From: Larry Evans (cppljevans_at_[hidden])
Date: 20090402 17:16:49
On 04/02/09 14:34, Larry Evans wrote:
> On 03/13/09 18:49, David Abrahams wrote:
[snip]
> Lists can only be constructed backwards because lists don't have a
> push_back? IOW, with only a push_front, the lists have to be
> constructed:
>
> push_front
> < push_front
> < push_front
> < list<>
> , i3
> >
> , i2
> >
> , i1
> >
>
> to create list<i1,i2,i3>? So, a traversal from back to front,
> (i3>i1), is needed, and, for example,
>
> fold<vector<i1,i2,i3>,list<>, push_front<_,_> >
>
> would give:
>
> list<i3,i2,i1>
>
> Instead, to create list<i1,i2,i3> from some sequence, S<i1,i2,i3>,
> reverse_fold would be needed:
>
> reverse_fold<S<i1,i2,i3>,list<>, push_front<_,_> >
>
> Is that about what you mean?
>
[snip]
One reason I'm interested is that I can't figure out how reverse_fold
would work on a sequence, S, such that begin<S>::type with just a
forward iterator. I would have thought that you'd need a
bidirectional iterator in order to traverse backwards; yet:
https://svn.boost.org/trac/boost/browser/trunk/libs/mpl/test/fold.cpp#L46
shows that it works on lists. Another reason I'm interested is that
both vector and list are implemented using what looks like binary
operators, v_item, and l_item, and I'm wondering why they couldn't be
done with some sort of fold method. After all the vector
super:
v_item<T_i, vector<T_i1,T_i2,...> >
looks like it could be done with a fold. Inspired by that example,
I actually coded one:
{code fold_reverse
template
< typename IterNow
, typename IterEnd
, typename State
, typename ForwardOp
, typename NextOp=next<arg<1> >
>
struct
fold_reverse_iter
: apply
< ForwardOp
, typename fold_reverse_iter
< typename apply<NextOp,IterNow>::type
, IterEnd
, State
, ForwardOp
, NextOp
>::type
, IterNow
>
{
};
template
< typename IterEnd
, typename State
, typename ForwardOp
, typename NextOp
>
struct
fold_reverse_iter
< IterEnd
, IterEnd
, State
, ForwardOp
, NextOp
>
{
typedef
State
type
;
};
template
< class Sequence
, class State
, class ForwardOp
>
struct
fold_reverse
: fold_reverse_iter
< typename begin<Sequence>::type
, typename end<Sequence>::type
, State
, typename lambda<ForwardOp>::type::template
apply
< arg<1>
, deref<arg<2> >
>
>
{
};
}code fold_reverse
Note how similar it is to the normal fold for the variadic compiler:
{code fold
template
< typename IterNow
, typename IterEnd
, typename State
, typename ForwardOp
, typename NextOp=next<arg<1> >
>
struct
fold_iter
: fold_iter
< typename apply<NextOp,IterNow>::type
, IterEnd
, typename apply<ForwardOp,State,IterNow>::type
, ForwardOp
, NextOp
>
{
};
template
< typename IterEnd
, typename State
, typename ForwardOp
, typename NextOp
>
struct
fold_iter
< IterEnd
, IterEnd
, State
, ForwardOp
, NextOp
>
{
typedef
State
type
;
};
template
< typename Sequence
, typename State
, typename ForwardOp
>
struct
fold
: fold_iter
< typename begin<Sequence>::type
, typename end<Sequence>::type
, State
, typename lambda<ForwardOp>::type::template
apply
< arg<1>
, deref<arg<2> >
>
>
{
};
}code fold
So, back to v_item and fold_reverse_iter.

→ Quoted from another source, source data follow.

[-17  13  11  -6 -19   0   0   4  36  26   1 -18  -2 -11  -1 -10   5  25
  10  -9  12  -3   9 -17 -20  17  -6   2 -18  -3  -6   9  12   8  -2 -20
  32  -4 -13   9   4]
R
[-29   5  -6   0  12   0  -8 -25  -5 -30 -13   8 -44 -23   8  -9 -32  -1
 -13 -29  -7  29  10  -2  21  18  23   5   4 -12   9   7  -2 -11 -14  -4
  -7 -24 -13  22  -2]
R
[ 31   5   9   7  16  -2  -5 -33  10 -27  10   0 -35 -25   6  -5  -2   7
  14 -18  47 -11   3  -3  -8  -8   3  13 -14   6  14  -2 -10  32  -8 -21
   2   5 -10  -4  -3]
Q
[-32  -5  11  -7  18  -8 -14  -8   6 -19  14  -1 -30 -21  -5  11  -4  12
   3   5  -2  17  -1   4  -5   6  16  -6  12  -2 -20  10  -3 -10   3 -17
   0   8   5  14   0]
K
[ 11 -38  -2  -2   1   5 -47 -30 -10 -11  18  23 -51 -52   1  63 -63   8
   6 -39  60  35  -2  -3  21  26  15 -21 -12  34 -16   1 -13  17 -27 -13
  -9 -43 -14  53  33]
K
[  9  -8 -21  -6  17 -42   9  -6  21   4 -11  -8  -8 -11   8 -12  12 -22
   5  17   6 -10  -7   3 -42 -19 -14  10  13   9  50  -4  27  -6   1 -10
  20  -9   7 -27  -8]
N
[-15  -1  13   3  10  15 -11   5  14  15   7  -4  16  12   4   8  21  34
  14 -20   6   6   7 -24  -4  -7   9 -19   2   4  -8  -4   0 -13   9  20
   8  15  -3  -7   3]
J
[  9  17   0  14   3 -11 -11  -1  16  10  -2   5 -21  16  -1   2  -1  18
 -10   8  25  -3   3   4 -17 -11   6   0   5 -10  12  17   7 -10   5  -7
   8  -7 -17  -4   9]
Q
[  0 -19  23   0 -10 -16 -24  13  -8  21 -16  11 -24   5 -18   8  -1  12
 -15   9  -4 -11   7   3  -6   2  -9 -13   3   5  11  15 -15  -5   6 -17
  13 -11   4  38  27]
V
[ 26 -26   9  11 -14 -31  10  -8 -28  19   8  -4  23 -23   4 -33   0  24
 -13 -25 -15 -15  15 -13 -17  21  -9   4 -13  -7  34   0 -20 -18   5 -15
 -13 -21 -12   2   3]
R
[  3  12  -2  -1  13  -3  -4  16  12  -4   4 -10   1  -6   7  20  22   1
  -3  10  23   1   5  -2  -2  -7  14  -3  16  14  11   6   9 -13   5  -3
  18  10 -15  -1   0]
K
[-39 -11 -14  42  -2   0  20  -4  15  19 -10  13  21 -54  23  33  -1 -44
 -66 -40 -30 -22 -26   5  -9  -9  45 -24 -41 -12 -56   2  17  -3 -36  38
   8 -19 -36  56 -21]
N
[ 51 -16   5  31   2 -14   0   0  -7  45 -32  -9  44  -1   0  13 -25  47
 -13 -60  20 -42 -12  -5  -7 -12  -7  24 -59   6  41  20 -13   2  34  34
   2 -17 -25 -21  27]
K
[ 45  -6 -17  31 -10  32  23  -2 -21  10 -86 -37  27  26 -24  24  -6   9
  -4   8 -36  43 -32  16  14  28  11  -6 -53   5 -73   5 -16  -9 -25  22
  24  -1  10 -38  20]
J
[ 23  12  -2  51 -14  29 -27  -1 -50 -24   5 -25   2  16 -16   4  13  35
 -23  26  15   1  23  17   1  13 -46 -27  -4   9  -7 -10 -60  -8 -10   6
 -59  18  -6 -45  27]
Q
[ -7  16   7  10   0   1 -11  -6   5   7  -1  11 -11  14   2  13  -2  11
   1   5  17  22   2   0   8  -4  15  -1  11  -1  19  17   5 -20   4  -7
  -1   2   2   0  21]
V
[-13   8  -1  -8  19 -10  15 -15   5 -10  10   4 -23  -8  -1  -5 -11  -9
  22   3  -3   6  -3   6   4   2  23   1  23  -4   2  13  23 -23   2 -21
   6  -9  27  -8  -9]
Z
[  4 -12  13 -42   4 -27 -18  -5  13 -35  -7   6 -29  -4  21 -18  23 -25
   7 -19  28  25   6 -11  -4  -6  16  17   2  11   0  -3   9  12  14  -4
   8  -1   0  -6 -16]
N
[ 23  15  18 -20 -26  -7  -5   7  15  -9 -13 -21 -44  24  17 -37  -8   0
   5 -10  -3  16  13 -16  15   5  20  -1  -6 -11   6  24  12  -9  12 -21
   6   8  -2  17   2]
N
[-24   4   5  29 -23   3   4 -28 -58  26  36 -74  16  -2 -26 -92 -25  62
 -35 -17  48 -37  60   4  -8 -13  -5 -16 -20  19   6  12  13  10 -41 -31
 -25  -1   6 -67  12]
K
[ 10  10  16  -4 -20   4 -12   5   3   7 -11   7 -12  23   5  17  12  17
   8   1  19  13  17 -12  -8  10  -2 -13 -12   6   0   9  12  -9   8   6
  -2   9 -16 -11   6]
Q
[ 21   7   8  15 -27   7 -10  15 -13 -16  -6  -9   4  11  17   0  31 -11
 -13   4 -12  -3   4 -11   1  -6  22 -17  -8  -3 -18   3  17 -21 -15  16
  -8   9  -8  16  -2]
S
[-29  -2  -8  36  25  22 -34 -26  27 -13  45   8 -24  31  23  26   8  82
  18 -18  62  -1 -33   3  28 -14  36  -8  19 -27  -4   9  26  15 -10   5
  -7  -1  -5  33  18]
S
[  5   6   4  52  15  19 -41  -4 -22 -17 -57 -45  17  -2   0  -7  17  36
 -63 -11 -48  61  11 -24  -9  -1  53  23 -42   3 -19  14  -5 -26 -26  31
 -21   6 -31 -20 -47]
Z
[-40  49  -8 -46  -3   1  25   3 -10 -25  69  17  24 -18  16 -37  12 -83
 -12   4 -16  16  19  -8  33 -19  25   2  27  15 -16  13  31 -24 -18  14
 -32  27 -14  -2 -42]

The difference is that instead of:
v_item
< T0
, vector<T...>
>
in fold_reverse_iter there's:
apply
< ForwardOp
, typename fold_reverse_iter
< typename apply<NextOp,IterNow>::type
, IterEnd
, State
, ForwardOp
, NextOp
>::type
, IterNow
>
where ForwardOp would be push_front<arg<1>, deref<arg<2> > >.
So, my next question is what's the advantage of using v_item<
vector<T...> > instead of using fold_reverse_iter? I guess you could
say it's more complicated, but then it reuses code and it's not (IMO)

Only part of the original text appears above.